Untuk training real dengan dataset lengkap, uncomment code di bawah:

In [None]:
# # Download full COCO train2017 (118K images, ~18GB)
# # WARNING: Ini akan download file besar dan butuh waktu lama!

# print('Downloading full COCO train2017 dataset...')
# print('Size: ~18GB, Time: ~30-60 minutes')
# print('=' * 60)

# # Download images
# !wget http://images.cocodataset.org/zips/train2017.zip
# !unzip -q train2017.zip

# # Download annotations
# !wget http://images.cocodataset.org/annotations/annotations_trainval2017.zip
# !unzip -q annotations_trainval2017.zip

# print('\nConverting COCO annotations to YOLO format...')
# # Gunakan ultralytics converter
# from ultralytics.data.converter import convert_coco

# convert_coco(
#     labels_dir='annotations',
#     save_dir='coco_yolo',
#     use_segments=False,
#     use_keypoints=False,
#     cls91to80=True
# )

# print('\nFull COCO dataset ready!')
# print('Update path di dataset YAML ke folder coco_yolo')

## Step 10: Train Mamba-YOLO dari Scratch

Training model dari awal tanpa pre-trained weights (100 epochs, ~1-2 jam).

In [None]:
from ultralytics import YOLO

# Load model architecture (tanpa weights)
model = YOLO('ultralytics/cfg/models/mamba-yolo/Mamba-YOLO-T.yaml')

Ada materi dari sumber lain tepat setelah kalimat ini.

Here is a tiny trained network, its code and every weight. The questions are about switching its units off for an input and a target symbol, where a switched-off unit gives its printed mean instead of its output.

import numpy as np


def w(rows, s, z=0):
    codes = np.array(rows[::2]) - 128.0
    scale = np.full(codes.shape[1], s)
    scale[-1] = z or s
    return codes * scale


def norm(h):
    return h / np.sqrt((h * h).mean(-1, keepdims=True) + 1e-5)


def f(y):
    return np.maximum(y, 0)


def softmax(a):
    e = np.exp(a - a.max(-1, keepdims=True))
    return e / e.sum(-1, keepdims=True)


def log_softmax(a):
    a = a - a.max(-1, keepdims=True)
    return a - np.log(np.exp(a).sum(-1, keepdims=True))


def net(x, mask):
    ids = ['Γαβεζηλξπτ'.index(c) for c in x.split()]
    T = len(ids)
    res = E[ids] + P[:T]
    q, k, v = (norm(res) @ M[0].T for M in (Q, K, V))
    z = softmax(np.where(np.tri(T) > 0, q @ k.T / 2**0.5, -1e9)) @ v
    res = res + np.where(mask[0], z, O[0][:, -1]) @ O[0][:, :-1]
    y = f(norm(res) @ A[0][:, :-1].T + A[0][:, -1])
    res = res + np.where(mask[1:9], y, B[0][:, -1]) @ B[0][:, :-1]
    return log_softmax(norm(res)[-1] @ U[:, :-1].T + U[:, -1])


Q, K, V, O, A, B = {}, {}, {}, {}, {}, {}
E = w([
[137,182,89,122,210,76,121,137],'Γ',
[121,183,121,75,200,108,144,130],'α',
[134,188,113,180,206,143,199,69],'β',
[135,94,231,115,254,164,102,160],'ε',
[156,151,125,95,121,85,116,132],'ζ',
[127,171,147,46,127,39,104,184],'η',
[130,172,99,184,115,37,122,81],'λ',
[124,160,149,83,209,74,117,155],'ξ',
[174,122,151,179,182,135,129,117],'π',
[213,186,191,214,113,82,82,123],'τ',
],0.013)
P = w([
[117,102,40,132,114,180,100,120],'0',
[5,171,173,157,125,128,205,204],'1',
[133,119,144,183,213,112,59,249],'2',
[206,122,94,100,130,89,88,88],'3',
[68,213,182,123,117,58,165,150],'4',
[187,152,115,196,186,157,126,245],'5',
[223,69,106,100,110,67,143,96],'6',
[72,192,180,117,105,55,188,147],'7',
],0.015)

# Training configuration untuk 1000 images - Person Detection
results = model.train(
    data='coco1000_person/coco1000_person.yaml',  # Dataset YAML (1000 person images)
    epochs=100,                          # Lebih banyak epochs untuk dataset lebih besar
    imgsz=640,                           # Image size
    batch=8,                             # Batch size (naik dari 4)
    device='0',                          # GPU device
    project='mamba_scratch',             # Output directory
    name='person_detection',             # Experiment name
    patience=30,                         # Early stopping patience
    save=True,                           # Save checkpoints
    save_period=10,                      # Save every N epochs
    workers=4,                           # Dataloader workers (naik dari 2)
    optimizer='AdamW',                   # Optimizer
    lr0=0.001,                           # Initial learning rate
    lrf=0.01,                            # Final learning rate factor
    momentum=0.937,                      # Momentum
    weight_decay=0.0005,                 # Weight decay
    warmup_epochs=5,                     # Warmup epochs (naik dari 3)
    warmup_momentum=0.8,                 # Warmup momentum
    box=7.5,                             # Box loss weight
    cls=0.5,                             # Class loss weight
    dfl=1.5,                             # DFL loss weight
    plots=True,                          # Generate plots
    verbose=True,                        # Verbose output
    amp=True,                            # Automatic Mixed Precision
    cache=True,                          # Cache images untuk speed up
    single_cls=True                      # Single class mode (person only)
)

print('\nTraining completed!')
print(f'Results saved in: mamba_scratch/person_detection')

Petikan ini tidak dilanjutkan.